A 21 de Marco de 1999, com o pretexto de evitar uma “catástrofe humanitária” no Kosovo, a aviação da Otan ataca a Iugoslávia. O ataque da Otan provoca milhares de vítimas, inclusive entre a população civil. Durante 78 dias, Belgrado e outras cidades da Sérvia são bombardeadas, enquanto fábricas, pontes e auto-estradas são destruídas. A infra-estrutura econômica da Iugoslávia é completamente arruinada e o Kosovo é transformado num protetorado da Otan, apesar de a Resolução 1244 da ONU (1999) considerar aquele território como parte integrante da Sérvia.

A Otan constata estarem reunidas as condições para derrubar o presidente Milosevic, que tinha vindo a resistir à agressão imperialista, e vê chegada a hora de levar ao poder as forças colaboracionistas controladas pela Alemanha e pelos EUA.

O bombardeamento e a invasão da Iugoslávia por uma coligação de estados (Otan) sem que nenhum deles tenha sido agredido pela República Federal da Iugoslávia, assim como o financiamento externo de figuras políticas constituíram graves violações do direito internacional. A Resolução 45/168 da Assembleia Geral da ONU proíbe a qualquer Estado “o financiamento de partidos ou grupos políticos e todo o tipo de atividade que possam desfigurar o processo eleitoral”.

Com a liquidação da Iugoslávia (com as respectivas e sistemáticas secessões promovidas pelos EUA, a Otan e a União Europeia), a concretização do principal objetivo da agressão era agora mais fácil de atingir: impor o domínio imperialista nos Balcãs. A restauração capitalista naquela região tem vindo a provocar a miséria crescente dos povos da ex-Iugoslávia. A lei das privatizações de Maio de 2001 deu o golpe final na economia sérvia e inaugurou a sua venda ao desbarato.

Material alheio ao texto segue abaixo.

In the rows, 100 means zero.
Known rows, with every step that occurs
riveto/reged/ferop/zakor/divof/bareg: 139 128 120 155  95  61 180 130 127 106  47  50 116 162  93  71 130 106
bareg/reged:  95 119  93  89  99  93  92 124 102 104  71  97 123  97  80  87 103 109
zene/bareg/reged/ferop/zakor/divof: 126 108 139  84 102  77 126 131 143 103  52  59  83 117  99  63 136 100
zakor/divof: 107  87 142 116 107  83 125 113 135  85 102  84  82  95  95  95 115  86
bareg/reged/ferop/zakor/divof: 129 113 167 100  86  66 147 124 129  91  63  70  98 128  94  55 125 116
divof/bareg/reged: 103 124  54 122 111  98  97 137  89 128  52  85 144 102  51  94  82  97
divof/zakor: 108  89 124 107 106 105 108 127 130 113  97 100  92  94 101  94 114  97
bareg/divof/riveto/reged/ferop: 143 139 114 107 126  48 114 128 110 131  86  59  91 129 100 112  69 119
zene/bareg/divof/zakor/ferop: 130  64 105  85 154  86  87 133 157 134  81  83  52  81  95 128 112 105
riveto/divof/bareg/reged: 127 120  77 140 111  94 105 142 118 137  67  72 123  90  57 116 101  66
riveto/reged/ferop/zakor: 124 138 118 107  77  73 151 104 104  96  65  77 113 161 125  68 135 131
reged/ferop/zakor/divof/bareg: 143  98 136 146  99  76 159 113 115 113  72  64  96 138  85  76 102  96
ferop/zakor: 109 102 117  99  95 121 111 104  99 102  87  81  95 115 108  75 125 105
reged/ferop: 118 105 115  97  84  68 119  83  92 101 104 110  99 123 111  99  81 117
reged/ferop/zakor/divof: 134  93 173 111  86  72 154  99 127  88  93  74  75 132 114  68 123 108
ferop/zakor/divof/bareg/reged: 119 112 112 137 112 101 132 154 124 115  39  51 121 112  54  66 123  87
zene/bareg/divof/riveto/reged/ferop/zakor: 150 136 103  91 135  77 105 138 124 145  63  29  71 133 113  94 104 108
zakor/divof/riveto/reged/ferop: 134 116 159 136 106  47 166 150 152 109  83  68  87 127 104  82 102 114

Rows
128 114 111 136 102  50 141 134 117 113  57  79 124 118  58  88  79 100 | zakor/divof/bareg/reged/ferop
134  85 146 125 105 101 116 131 159 123 112  87  71  83 108 116 131  67 | riveto/divof/zakor
141 106 184 111 101  76 147 159 140 122  67  59  85 113  87  50 102 117 | bareg/reged/ferop/zakor/divof/riveto
123 130  70  94 157  89  74 151 132 142  71  40  79  96  94 119  97  86 | zene/bareg/divof/riveto/reged
126 112 161 137 116 100 157 170 159 111  66  41  84 120 102  59 146 101 | ferop/zakor/divof/riveto/reged
129 130  87 119  90  86 126 123  81 131  42  76 137 139  71  69  89 118 | divof/bareg/reged/ferop/zakor
137 130 135 118  92  85 152 139 114 126  69  65 100 147 119  63 111 131 | divof/riveto/reged/ferop/zakor
146  87 191 123 101  83 155 135 138 119  95  63  62 118 106  63 100 108 | reged/ferop/zakor/divof/riveto
132 125 159 123  84  57 175 117 139  82  66  61  95 157 120  63 150 118 | riveto/reged/ferop/zakor/divof
129 104 113  98 142  93  73 127 105 137 108  62  72  83  83 117  60  92 | bareg/divof/riveto
138 100 157  96 117  87 126 167 155 132  57  49  71 102  91  57 112 101 | zene/bareg/reged/ferop/zakor/divof/riveto
152 142 131 105 120  67 124 131 109 134  73  39  86 144 109  86  94 124 | bareg/divof/riveto/reged/ferop/zakor
115  58 136 114 110  92 136 134 149 116  87 118  81  93 100  98 117 129 | divof/zakor/ferop
118 110 145 139 121  78 146 167 158 108  78  59  88 104  92  84 120  97 | zakor/divof/riveto/reged
125 100 119  94 134  89  80 119 124 120 101  74  79  91  91 117  97  89 | bareg/divof/zakor
129  82 177 126 117 114 137 153 146 117  92  54  63  94  95  64 119  90 | ferop/zakor/divof/riveto
126 135  99 109 140  78  95 145 117 130  81  49  93 107  89 113  88 102 | bareg/divof/riveto/reged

O principal centro de produção metalúrgico, a fábrica SARTID em Smeredo, incluindo as intalações do porto do Danúbio, foram entregues ao grupo norte-americano US Steel por apenas 23 milhões de dólares. Os impérios do tabaco Philipe Morris e British American Tobaco apoderam-se das maiores fábricas de cigarros em Nis e Vranje. Os quatro maiores bancos sérvios (Beobanka, Iugobanka, Investbanka e Beograska Banka) foram encerrados e substituídos por bancos privados, onde predomina o banco austríaco Raiffeinsenzentralbank ligado à Alemanha.

Consumado o golpe, estava aberto o caminho para a condenação moral, política e finalmente judicial dos vencidos pelos vencedores.